Model preference: Opus — security analysis benefits from deeper reasoning about attack vectors.

Key behaviors:

  • Checks every changed file for: input validation, injection (SQL, XSS, command), auth bypass, secrets exposure, insecure defaults
  • Checks new dependencies for known CVEs
  • Every finding includes a concrete exploit scenario, not just "this could be insecure"
  • Severity reflects actual exploitability: critical (RCE/data breach), high (auth bypass), medium (info leak), low (theoretical)
  • Does not review code style or general correctness — leaves that to the review agent

Limitations:

  • Only audits code that was changed in this pipeline run — does not perform a full codebase security audit.
  • Cannot test for runtime vulnerabilities (e.g., timing attacks, memory corruption) — analysis is static.
  • Cannot verify that external services are configured securely (e.g., CORS headers on the server).
  • Dependency vulnerability checks are limited to what the model knows about CVEs — it doesn't query a live vulnerability database.
  • Not included in the default pipeline — must be explicitly added to neuralrelay.yaml (see the enterprise-secure template).

Process Manager

Role: Orchestrates the pipeline — invokes agents in sequence, validates handoffs against schemas, tracks token usage, and manages rework loops.

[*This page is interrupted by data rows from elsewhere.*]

Here are some points, one per row:
[-0.2 -0.8 -0.6  1.4  1.5 -1.6  0.3 -0.6 -0.6  1.1 -0.8 -0.9 -0.1 -0.2
  0.4 -1.  -0.4  0.4  0.4 -0.2  0.4 -0.9  0.7 -0.1]
[-1.   0.4 -1.2 -0.4 -0.4  1.7  0.2  0.3  0.5 -0.2 -0.4  1.7 -0.1 -0.4
  1.1 -0.3  2.3 -0.2  2.3  1.1 -0.2 -0.6 -0.2  0.5]
[ 0.7 -0.9 -2.2  0.9 -1.3 -1.1 -1.1 -0.3 -0.6  0.3  0.8 -1.9  0.3 -0.9
 -0.2  0.9  0.9  0.4 -0.4  0.5 -0.2  0.4 -1.7  1.2]
[ 1.8 -1.5 -0.9  0.9  1.   0.1  1.2 -2.1 -0.5  0.  -1.3 -0.8  0.8 -0.5
  1.2 -1.5 -0.3 -1.1  0.2  0.4  1.3  0.   2.6  2.5]
[-1.8  1.   0.6 -0.6  0.2  0.9 -0.8 -0.4 -0.1 -0.8 -0.6  0.5 -0.6  0.9
 -0.7  1.8 -0.7 -0.8 -0.8 -1.7  1.7 -1.   1.   0. ]
[ 0.1  0.2  0.4  1.1 -2.  -0.6  2.2  0.  -2.   0.   1.2  2.6  1.9 -0.3
 -2.   0.5  0.4 -0.1  0.9 -0.3  0.7  1.7  0.6  2.6]
[-1.3  0.8 -0.1 -0.6 -0.7  0.4  1.3  0.2  0.9 -1.   0.3 -0.2  0.9 -1.6
  0.2 -0.8 -0.7  0.1 -0.7 -0.5  1.2 -1.9  0.1 -0.5]
[-0.9 -0.4  0.2  1.7  1.5 -0.9 -0.2 -1.2 -0.2  0.5 -1.4 -1.6 -1.3  0.
  0.3  0.1 -0.8  0.4  1.4 -0.5 -0.6  0.1  0.3  0.3]
[ 0.   0.5 -1.3 -0.8 -0.1  0.7 -1.1  0.7  0.4  0.1 -0.5  1.1 -0.3  0.
 -0.4 -0.1  0.5  0.4  0.2 -0.9 -1.3 -1.4 -1.   1.8]
[ 0.3  0.  -2.3  0.6  0.5  0.7  1.1 -1.  -1.5  1.5  0.7 -1.7 -0.6  0.3
  0.2 -0.3  1.  -0.5 -0.4 -0.2  0.1 -0.5 -0.6 -0.6]
[ 1.8  0.   0.8 -1.3  0.2 -1.  -0.4 -1.3  0.2 -0.2 -0.6 -0.4  0.5 -1.3
 -0.4  0.4 -0.1  0.8  1.1  0.  -0.7  2.3 -1.6  0.2]
[-0.4  1.6 -1.6 -0.3  1.2  0.9  1.7  0.2 -0.7  1.3  1.   1.1  1.   1.7
 -1.4  1.  -1.5  1.2  1.2  0.   0.2  0.8 -0.4  0.1]
[ 1.8 -1.2 -1.4  0.2  0.1  1.3  0.7 -0.8  0.2  0.3  0.8  0.1 -0.8 -0.4
  1.5 -1.5 -1.4 -1.8  0.7  0.1  1.4  0.2 -0.5  2.5]
[ 1.   0.9  0.4 -0.2 -1.9  0.2 -1.4  0.1 -0.1 -0.7 -0.5  0.9 -1.  -1.
  0.3 -1.1  0.2  0.2  0.2  0.1 -0.1 -1.   0.  -1.1]
[ 0.3  1.  -0.2 -1.   0.9  0.1 -0.3 -0.4  0.5 -0.9  0.6 -1.2  0.4  1.5
 -1.4 -0.1 -0.2 -1.1  0.8  0.  -1.3  1.1  0.1 -0.5]
[ 1.2  1.3  1.6 -0.8  0.4  0.   0.3  0.4 -1.3 -0.6  1.8  0.7  1.7  1.3
  0.8 -0.2 -1.4  0.4  1.2  0.7 -0.7 -0.5  0.3  0.2]
[-0.4 -0.1 -0.8  1.6 -0.2 -0.2 -0.4 -2.1 -0.7  0.3  0.5 -1.3 -0.2  1.3
  0.4 -0.2 -0.2  1.5 -0.6 -0.8 -1.1  0.  -0.5  0.3]
[-1.3 -0.2 -1.3  0.3  0.6 -0.7  0.2  1.1 -1.1 -0.4 -0.9  1.9 -0.2  1.
 -0.3 -1.5  1.5  1.   0.   0.9 -0.5 -0.5  1.  -0.4]
[ 0.2 -0.6 -1.5 -0.4 -0.1  0.6 -1.8  0.2 -0.4 -0.4  1.3 -1.6  0.5  1.1
 -2.5 -1.3  1.3 -0.1  1.1  0.1  0.3  0.7 -0.1 -0.8]
[-0.5  1.   0.2  0.4 -0.3  0.   0.5 -1.1  1.6 -0.9  0.2  0.6 -1.5 -0.4
  0.5  0.8  0.6  0.8  0.1  1.2  0.1 -0.1 -0.2 -1.5]
[ 1.   0.2  0.   1.6  1.   0.8  0.1 -0.1  0.4 -1.3 -1.   0.8 -0.9  0.7
 -0.4  1.1 -0.3  1.7 -1.5  1.5 -0.1  1.  -1.8 -1.8]
[-1.   0.5  0.2  0.5  0.5  0.6  0.2  1.1  0.3 -1.   0.6  0.3 -0.4  1.
  1.3 -0.1  1.7  0.1 -0.9  0.6 -1.4 -0.4 -1.8  1.4]
[ 1.1  0.2  0.9 -1.2  1.  -1.4 -0.2 -0.8 -0.3 -0.8 -0.3  1.1  1.4 -0.5
  0.1 -0.6 -0.7 -0.6  0.5 -0.2 -0.8  2.2 -0.3 -0.4]
[-1.7  1.1 -1.1 -2.6  0.7  0.2 -1.6  0.8 -1.4  1.  -0.4 -0.9  0.7 -0.1
  2.8 -0.3  0.5 -0.6 -3.4  2.3 -0.2  2.2  0.4 -0.1]
[-0.4 -3.1 -0.1 -1.  -0.7 -1.2  1.2 -0.3 -0.2  1.   1.   1.6 -2.6  1.
  1.6  1.  -1.2 -3.   0.1 -0.3  0.4  1.  -1.6 -0.7]
[-0.9  0.4  1.5  1.  -0.8  0.5  0.8  1.  -1.1  2.8  0.2  0.6  1.3 -1.1
 -1.9  0.3 -0.9 -0.3  0.1  2.  -1.4 -0.2  0.8  0.2]
[-1.   0.1 -0.6  0.1  0.8  0.4  0.1  0.8 -0.3 -1.1 -0.3  1.  -0.1 -1.8
  0.1  1.  -0.9  0.4  0.1 -0.5 -0.3 -1.4 -0.5  1. ]
[ 2.3  0.1 -0.7  0.6 -1.2 -1.3 -1.5  0.7  1.3  2.2  0.2  0.1  0.5  1.2
  1.7  2.6  0.   1.7  0.1 -0.4  0.5 -0.5  2.7 -1.1]
[ 0.5  1.2  1.4 -1.3  0.4 -1.   0.7 -1.   0.5  1.1  0.1 -0.1  1.   0.5
  0.3 -0.8 -0.2  0.1  0.6 -0.9  0.1  1.4 -1.4 -0.5]
[-1.6 -0.5  0.8  0.6  0.1 -0.8 -2.6 -0.1 -0.1 -1.2 -0.2 -1.1  0.4  0.7
 -0.7  0.7 -0.6  0.4  1.4  0.9  0.7  0.2 -1.9 -0.3]
[ 0.8 -2.5  1.5 -1.9  0.7  1.4  0.4 -0.4 -0.5  1.6  0.2 -0.2 -0.3  2.2
  0.5  0.2  0.9 -0.3 -0.5  1.6  1.3 -2.5 -1.9  1.4]
[ 0.4  1.8  0.3 -1.1 -1.1  0.1  0.5 -0.9 -0.1 -0.9 -1.5 -0.5 -1.5 -0.8
  0.   0.2  1.1 -0.4  0.1  0.1  0.1 -1.3  1.2 -0.6]
[-1.  -0.2  0.6 -0.8 -2.1  0.3  0.9 -1.2  2.  -1.  -0.1  0.1 -0.1  0.
 -0.3 -1.   0.7  1.9 -0.7 -0.5 -0.7  0.1  1.3  1.3]
[ 0.4  1.1  1.4 -2.   1.5 -1.2  1.1  0.7  0.2  0.3  1.7 -1.1 -0.1 -0.4
 -0.9  0.5 -0.7  0.2  0.9  0.4  0.3  1.1  0.7  1. ]
[ 0.2  1.3 -0.3 -0.3 -1.5 -0.2  0.7 -0.1 -0.2 -0.9 -1.5  0.2 -0.1 -1.3
  0.2 -0.6  0.7  0.5  0.3  0.6  1.3 -0.3 -0.1 -0.7]
[-0.6  0.  -1.2 -0.6  0.6  0.4  0.   0.3 -0.4 -0.3 -1.1  1.2  0.3 -0.8
 -0.8 -0.7 -0.4  0.6 -0.8 -0.8 -0.4 -1.4  0.2  0.3]
[-1.3  0.3 -0.4 -0.7 -0.8 -0.6  0.9  2.   1.  -0.6 -0.4 -0.7  0.2 -2.
  0.6  0.2 -0.4  0.3  1.2 -0.5  0.4 -1.2  0.1  0.2]
[ 0.5  0.2  1.3 -0.2  1.3 -1.4 -0.5 -1.8  0.8 -0.4  1.1  0.6  0.4 -1.1
  0.1 -1.  -0.9 -1.   0.5 -0.1 -0.9 -0.8 -0.7 -1.2]
[ 0.4 -3.4 -0.8 -1.6 -3.2 -0.5  1.3 -0.1  0.4  0.1 -0.5 -0.1 -1.5  1.9
 -0.9  1.  -3.6 -2.3 -0.5  2.2  0.5  0.   0.4 -0.8]
[-1.  -1.6  1.5 -1.  -1.5  2.2  0.7  1.  -0.7 -1.2 -1.  -0.1  0.8  0.6
  0.   1.   1.1  0.1  0.2 -2.5 -0.8  0.4  1.3 -0.8]
[-0.5  0.2 -0.7  2.8 -0.1 -1.5 -0.1  0.3 -1.2 -0.1  0.5 -1.4  0.3  0.5
  1.1 -1.3 -0.4 -0.6  0.1 -0.4  1.  -0.9 -0.5  0.2]
[ 0.3  0.8  0.5  1.7  0.4 -0.5 -2.1  1.6  1.   0.1 -0.4  0.7 -0.9  0.7
  0.7  0.6 -0.3 -1.2 -0.4 -0.9  1.5 -0.1  0.7  0.3]
[ 1.2  0.2  0.7  1.8 -0.2  0.8 -1.   1.   1.9 -0.1  1.7 -0.1 -0.9  0.1
  0.7  0.1 -0.2  1.  -2.1 -0.2  1.2  1.7  1.   0.6]
[-0.5  0.4  0.  -0.9 -1.7  0.1  0.7  0.5  0.9 -0.8 -0.7 -0.1  0.3 -0.6
  0.8 -0.2 -0.5 -0.1 -0.4 -2.3 -1.1 -0.9  0.3 -0.4]
[ 0.8  0.8 -0.3 -0.4 -1.   0.9  1.   0.2  0.5 -0.2 -0.9 -0.2 -1.1 -0.1
 -0.6 -2.   0.8  1.   0.   0.8 -0.5 -0.5  0.8 -1.8]
[ 0.3 -0.8 -1.   0.1  1.1 -0.8  0.9  1.1 -0.1 -0.5 -0.9  1.  -1.  -1.8
 -1.4  0.5  0.7  1.6 -1.4 -0.3 -1.4  0.  -0.8  1.7]
[ 0.1 -0.1  1.7 -0.6  0.9 -0.4 -1.1 -0.9 -1.4 -1.   1.3 -0.2  0.   0.3
 -0.8 -0.1 -0.9  0.2 -0.7  0.  -0.8  0.2 -0.2 -0.1]
[-0.5 -0.7 -0.1  1.7  0.4 -1.2  0.  -0.8 -0.1 -1.2  0.9 -1.6  1.8  0.9
 -0.2  1.   2.  -0.7  0.4  0.9  0.  -1.4 -0.6 -0.5]
[-1.7  0.  -1.2 -0.2  1.9  0.7 -1.   1.6  1.6  0.  -0.6  0.5  0.6  0.4
  0.4 -1.2  0.5 -0.9 -0.7  1.3 -0.5  0.8 -0.2  0.9]
[ 0.6 -0.7  0.2  0.4  0.5  1.3 -1.   0.5 -0.9 -0.5  1.5  0.4 -1.5 -1.
  0.2  1.8  0.5  0.2 -0.6 -1.1  0.5  0.4  1.5 -1.1]
[ 0.8  1.5  1.6 -0.7  1.5 -2.   0.6  1.1  0.   0.3  0.5 -0.5 -0.2  0.6
 -0.4 -0.5  0.7 -2.2  0.8 -0.2 -0.7  0.4  0.  -0.3]
[-0.6 -1.7  1.4  0.3  0.6  0.6 -0.4 -1.5 -0.7  0.5 -0.1 -1.1 -0.8 -0.5
  0.2 -2.2 -0.9  2.4  1.5 -0.3  0.3  0.9  0.2 -0.9]
[ 0.4  0.7  1.2  0.3  0.   0.7 -0.2  1.7  0.2  0.  -2.2 -0.2 -0.7  1.
 -0.6  0.1 -0.4  0.1 -0.9 -1.2  1.1 -0.3 -0.8 -0.3]
[-1.6  1.6  1.2  2.  -1.7  0.9 -0.3 -0.5 -0.8  3.2  0.  -0.2  1.  -1.
 -1.2  0.7 -0.7 -1.4 -0.8  1.2 -2.2 -0.1 -0.1  0.7]
[ 2.1 -0.8 -0.3  1.   0.6  1.9 -0.2  0.8  1.5  0.6 -0.2 -0.6  1.9 -0.5
  1.3  1.9  0.8 -0.6 -0.5 -0.5  0.2  0.5  1.6 -1.5]
[ 0.  -1.3  0.1  0.2  0.1  0.1 -0.9 -0.1  1.5  1.2  0.4  1.2  0.6 -0.7
 -1.   0.7  1.5 -0.3 -1.1 -1.9  2.   0.5  0.1 -1.8]
There is one direction along which these points spread out most. For each point below, how far along it does it lie, from 0 to 99? The average is 50, and the first point in the table lies past the average. One standard deviation of the points above along it is 16.
[-0.2 -0.8 -0.6  1.4  1.5 -1.6  0.3 -0.6 -0.6  1.1 -0.8 -0.9 -0.1 -0.2
  0.4 -1.  -0.4  0.4  0.4 -0.2  0.4 -0.9  0.7 -0.1] 61
[ 0.6 -0.7  0.2  0.4  0.5  1.3 -1.   0.5 -0.9 -0.5  1.5  0.4 -1.5 -1.
  0.2  1.8  0.5  0.2 -0.6 -1.1  0.5  0.4  1.5 -1.1] 38
[-1.  -1.6  1.5 -1.  -1.5  2.2  0.7  1.  -0.7 -1.2 -1.  -0.1  0.8  0.6
  0.   1.   1.1  0.1  0.2 -2.5 -0.8  0.4  1.3 -0.8] 27
[ 0.3  1.  -0.2 -1.   0.9  0.1 -0.3 -0.4  0.5 -0.9  0.6 -1.2  0.4  1.5
 -1.4 -0.1 -0.2 -1.1  0.8  0.  -1.3  1.1  0.1 -0.5] 64
[-1.8  1.   0.6 -0.6  0.2  0.9 -0.8 -0.4 -0.1 -0.8 -0.6  0.5 -0.6  0.9
 -0.7  1.8 -0.7 -0.8 -0.8 -1.7  1.7 -1.   1.   0. ] 33
[ 1.   0.9  0.4 -0.2 -1.9  0.2 -1.4  0.1 -0.1 -0.7 -0.5  0.9 -1.  -1.
  0.3 -1.1  0.2  0.2  0.2  0.1 -0.1 -1.   0.  -1.1] 31
[ 0.4  0.7  1.2  0.3  0.   0.7 -0.2  1.7  0.2  0.  -2.2 -0.2 -0.7  1.
 -0.6  0.1 -0.4  0.1 -0.9 -1.2  1.1 -0.3 -0.8 -0.3] 35
[ 0.  -1.3  0.1  0.2  0.1  0.1 -0.9 -0.1  1.5  1.2  0.4  1.2  0.6 -0.7
 -1.   0.7  1.5 -0.3 -1.1 -1.9  2.   0.5  0.1 -1.8] 37
[-0.4  1.6 -1.6 -0.3  1.2  0.9  1.7  0.2 -0.7  1.3  1.   1.1  1.   1.7
 -1.4  1.  -1.5  1.2  1.2  0.   0.2  0.8 -0.4  0.1] 62
[ 1.2  0.2  0.7  1.8 -0.2  0.8 -1.   1.   1.9 -0.1  1.7 -0.1 -0.9  0.1
  0.7  0.1 -0.2  1.  -2.1 -0.2  1.2  1.7  1.   0.6] 41
[-0.9  0.4  1.5  1.  -0.8  0.5  0.8  1.  -1.1  2.8  0.2  0.6  1.3 -1.1
 -1.9  0.3 -0.9 -0.3  0.1  2.  -1.4 -0.2  0.8  0.2] 58
[-1.3  0.8 -0.1 -0.6 -0.7  0.4  1.3  0.2  0.9 -1.   0.3 -0.2  0.9 -1.6
  0.2 -0.8 -0.7  0.1 -0.7 -0.5  1.2 -1.9  0.1 -0.5] 30
[ 0.   0.5 -1.3 -0.8 -0.1  0.7 -1.1  0.7  0.4  0.1 -0.5  1.1 -0.3  0.
 -0.4 -0.1  0.5  0.4  0.2 -0.9 -1.3 -1.4 -1.   1.8] 34
[ 0.3  0.  -2.3  0.6  0.5  0.7  1.1 -1.  -1.5  1.5  0.7 -1.7 -0.6  0.3
  0.2 -0.3  1.  -0.5 -0.4 -0.2  0.1 -0.5 -0.6 -0.6] 61
[ 0.2 -0.6 -1.5 -0.4 -0.1  0.6 -1.8  0.2 -0.4 -0.4  1.3 -1.6  0.5  1.1
 -2.5 -1.3  1.3 -0.1  1.1  0.1  0.3  0.7 -0.1 -0.8] 58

Not a coding agent.

Note: The process manager is not a pipeline stage that produces handoffs. It is the coordinator that runs the pipeline defined in neuralrelay.yaml.

Key behaviors:

  • Reads neuralrelay.yaml and executes stages in order
  • Assigns handoff output paths to each agent (sequence-numbered by pipeline position)
  • Validates handoff JSON against schemas before allowing the next stage to proceed
  • Manages rework loops: creates rework-{N}.json files with issues from the review, re-invokes dev and test agents
  • Enforces max_rework_cycles — escalates to the user if the limit is reached
  • Tracks and reports token usage per agent per run

Limitations:

  • Cannot recover from agent crashes mid-turn — if an agent fails, partial handoffs may be incomplete.
  • Rework loops re-run the full dev-test(-review) sequence, not individual stages.
  • Does not dynamically adjust the pipeline based on results — it follows the configured sequence exactly.